When it comes to icing biscuits, what makes a good icer? Artistic ability for sure. Attention to detail. And patience – not just for managing the preliminaries such as mixing the icing colours and filling the piping bags (often cited by professionals as the least enjoyable parts) but also for decorating itself, which can take several hours depending on the time required for the icing to dry. It also helps to have someone like Agnese Basova on hand to prep and guide you through every stage of the process.

Love Letters biscuits by Biscuiteers (in the Biscuiteers Book of Iced Gifts, £20)
Love Letters biscuits by Biscuiteers (in the Biscuiteers Book of Iced Gifts, £20)

Agnese is a studio icer at the Pimlico store of Biscuiteers, where today she is giving me a masterclass in icing. As well as tutorials, Biscuiteers – the London-based company whose headquarters in Colliers Wood is known as the Ministry of Biscuits – turns out bespoke biscuits for brands such as La Mer, Cartier and Chanel, and hand-ices about 10,000 biscuits each day as part of its regular collection. This includes Beatrix Potter characters, a “Get Well Soon” first aid kit (stocked with biscuit pills, ointments and a thermometer), and a gingerbread bride and groom. It currently has a bespoke Dior collection to coincide with the brand’s festive takeover at Harrods (from £15 for one).

Harrods in biscuit – at the Fabulous World of Dior exhibition
Harrods in biscuit – at the Fabulous World of Dior exhibition © Adrien Dirand
Biscuiteers Paddington biscuit tin, £40
Biscuiteers Paddington biscuit tin, £40
The author’s finished creations, including Paddington’s “evil twin”
The author’s finished creations, including Paddington’s “evil twin”

Today’s class is just for me. But the two-hour sessions (£90) are usually group activities, mostly for beginners and catering to everything from kids’ birthday parties to hen dos. The upside of learning this way is that the biscuits are baked and the royal icing mixed and ready to go, either in piping bags (for outlining) or squeeze bottles (for flooding). All I have to do is follow Agnese’s lead. Joining us briefly is Harriet Hastings, founder of Biscuiteers, who acknowledges a huge surge of recent interest. The Great British Bake Off may have played a part but she reckons it’s also down to a wider phenomenon of people wanting to learn a craft. “People come from Australia to do our icing classes,” she says. 
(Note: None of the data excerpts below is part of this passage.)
Rows are points. The window is the flat piece filled in between its corners: a triangle in 3 columns, a solid with four corners in 4, and so on. A path goes straight from each point to the next, and from the last back to the first. After which points does the path pass through the window?
In the rows, zero is written as 128.

Window:
[[155 173 122]
 [ 74  81 103]
 [133 169 164]]
Path:
(1): [108 192 139]
(2): [137 148 164]
(3): [187 167 134]
(4): [126 171 115]
(5): [125 193 158]
(6): [187 170 168]
(7): [127 117 148]
(8): [ 88 183 177]
(9): [122 168 117]
(10): [161 159 137]
(11): [107  61 118]
(12): [ 53 113  95]
Through the window after points: 1, 3, 9, 11

Window:
[[108  48 134  71]
 [137 134 104 137]
 [170 202 164 184]
 [ 76 131 143  94]]
Path:
(1): [123 159 112  78]
(2): [ 96 143 186 172]
(3): [ 96  87 158 115]
(4): [144 137 112  83]
(5): [128 139 125  59]
(6): [ 90  88 139 110]
(7): [124 175 156 203]
(8): [131 219 124 103]
(9): [152 171 110 104]
(10): [142  95 129 195]
(11): [ 89 159 147 141]
(12): [111 207 135 101]
(13): [158 141 156 104]
(14): [ 95  94 130 168]
(15): [ 77  61 131 151]
(16): [168 143 152  79]
Through the window after points: 1, 3, 5, 13, 15

Window (8 x 8):
[[132 167  32 107   7  88 122 132]
 [ 92  97 126 126 159 135 135 124]
 [138  94 134 130 113 128 171 119]
 [137 116 120 154 169 138 145  89]
 [ 87 143 161 129 151 125 188 105]
 [ 99 131 145 179 139 117 140 140]
 [124 126 161 133 162  94 126 123]
 [142 127 145 129 152 168 129 128]]
Path:
(1): [ 98 117 168 150 189 129 174 130]
(2): [103 122 150 146 183 131 165 141]
(3): [107 124 188 162 154 134 147  88]
(4): [113 107 138 138 125 133 137 109]
(5): [120 109 102 107 156 123 176 151]
(6): [145 128 103 133 145 129 180 142]
(7): [113 129 116 141 101 142 125 115]
(8): [122 131 144 141 101 128 116  87]
(9): [138 135 122 146 136 128 152 135]
(10): [138 125 125 129 145 142 150 138]
(11): [107 117 143 137 134 148 112 102]
(12): [120 119 187 152 163 133 127  80]
Through the window after points: 4, 10

Window (11 x 11):
[[140 171 179 183 127 153 124 155  88 151 203]
 [124  24 216 208 136 143 177 132  86 103 123]
 [124 197 164 199 123  81 153 162 105 139 135]
 [194 158 125 175 104 127 182 135 174  87 167]
 [120 134 157  82  89  69 118 186 195 157 131]
 [116 124 117 125 152 165 169 117 151 125 128]
 [105 151 157 116 239 133 182 155 173 124 199]
 [171 102  52 113  87  55  73 134 171 178 182]
 [173 108 175 109 147 107 192 103  89 123 216]
 [ 76 134 135 117 135  68  15 145 103 124 183]
 [164 155 150 174 134 113  90 147 184 139  50]]
Path:
(1): [145 127 109 156 122 125 122 195  92 116 138]
(2): [169 120  88 106 137 120 160 190 102 111 172]
(3): [126 153 172 184 136 103 147  91 212 124 130]
(4): [116 120 192 150 119 105  98  74 184 136 164]
(5): [155 119 133 140 156 124 172 182 101 122 131]
(6): [152 136 110 119 139  90 132 170 102 127 155]
(7): [120 147 140 124 119  94  90 127 179 145 177]
(8): [127 145 162 145  89  37 141 119 193 165 132]
(9): [139 131 144  97 122 123 125 192 148 125 156]
(10): [202  76 136 156 111  93 137 208  78 116 157]
(11): [ 86 154 157 130 123 113 113 104 190 163 157]
(12): [141 130 159 150 117  97 125 114 145 140 156]
Through the window after points: 4, 8, 10

Window:
[[ 29 132  89 117 144  91 230  88 177  83 131 161]
 [191 176 176 131 102  85 107 112 176 117 157 102]
 [102  72 138 118 161 116 107 183 155  89 101  84]
 [157 102 125  87 173 187  89 108 137  87 107 116]
 [148 117 127 140 126 150 147 101 163 129 142  60]
 [ 74 131 123 123 133 192  71 131 149 125 131  99]
 [110 129 160 125 128 151 146 134 105 124 105 117]
 [  7  74  60 131 206  64 155  72 121 108  73 128]
 [159 149 145  83 156  64 152 138 186 181 141  94]
 [ 31  49 117  95 203  73 162  84 120 101 152 128]
 [112  68 183  99 102 192  76 121 170 111  75 102]
 [156 144 142 175 149  73 171 130 199 175 165 151]]
Path:
(1): [130 101 107 132 131  85 122 138 147 134 141 109]
(2): [ 51  81  82  89 111  88 157 109 134 134 146 142]
(3): [108 112 173 132 246  96 154  97 164  97 124  95]
(4): [127 136 187 122 162 130 110 118 155 123 120 115]
(5): [139 119  99 112 104 132 113 116 167 111 139 102]
(6): [102  98  99 122 128  81 152 116 153 130 137 140]
(7): [ 83 172 142 111 200 151 168 111 161  99 126  89]
(8): [116 143 211 149 187 159 156 122 168 143 123 103]
(9): [142 110  98 105 131 106 126 117 152 123 134 115]
(10): [ 86  68  80  96 104 130 120 118 123 152 116 150]
(11): [ 77 131 142 144 176 101 152 114 171 106 132  93]
(12): [115 143 211 129 179 145 152 140 210 104 107 115]
Through the window after points: 2, 4, 8, 12

Window, 14 rows:
[[129 112 179 106 160 110 146 156  56 115  68  90 155 108]
 [ 87 130  95 104 210 140 143 124 104  61  87 172 132 124]
 [158 119 151 126 169 151  74 195  89 162  98 161 131  58]
 [179 229 160  83 153 191 107 120 115 110 129 101 155 172]
 [148 135 192 137  73 121 104 205 143 135  69 153 126 146]
 [114 185  76 129 120 101  60  97  82 155 141 138  55 167]
 [119 202 188 142 139 102  74  59 204 134 117 131 108 103]
 [167 112  91 117 143 134 123  66 135 175 198  96 108 201]
 [165 162  90 162 135 126  82  99  69 106 119  69 161 199]
 [204 130 173 104 121  90  76 145 132 127 187 163  89 142]
 [137 148 159 170 174 130 122 140  83  96  99 144  70 166]
 [137  92 113 131 144 136 147 168 143 112 172 118  86  33]
 [ 40 103 223 122 169 156 156 169 115  72 110  59 237 177]
 [120  51 163 165 103 130 157  87  73  97 175 151 102 105]]
Path:
(1): [152 144 138 162 152  71 162 225  83 131 119 155 203 133]
(2): [161 148 152 183 160  65 169 126 107 122 117 183 162 145]
(3): [124 123 125  95 139 169  81  99 130 134 151  89  96 142]
(4): [ 76 112 117 114 141 149  64 115 131  90  99  37 112 169]
(5): [146 157 152 140 160 124 149 124 104 125 129 159 140 114]
(6): [108 174 188 151 171 115 158 134  98 143 148 116 154 145]
(7): [124 110 134 123 133 147  96 129 129  96 125 125 121 149]
(8): [145 132 144 108 131 174  61  86 144 129 136 130  62 139]
Through the window after points: 2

Today I’ve got three vanilla biscuits to ice: one of a cluster of balloons; another of a lit candle on a sponge cake; and the third of Paddington Bear. I’m struck by how quickly I make progress. Sure, you need a steady hand to pipe the outlines. And you have to judge the speed of piping against the consistency of the icing and the pressure on the bag. But I’m a quick study, and at times I feel like an expert calligrapher, piping out curves and lettering. Of course, my confidence is my undoing. Attempting Paddington’s face, I mess up completely and end up with what looks like his evil twin. More cack-handedness turns the birthday-cake-shaped biscuit into an Amnesty International logo: the candle looks as if it is wrapped in barbed wire (not candy stripes) and rising out of a bleeding mattress (not a jam-oozing cake). Nonetheless, I’m awarded a “Certificate of Brilliance” and get to eat the results. I can’t complain. I’ve also had a blast, particularly doing the flooding.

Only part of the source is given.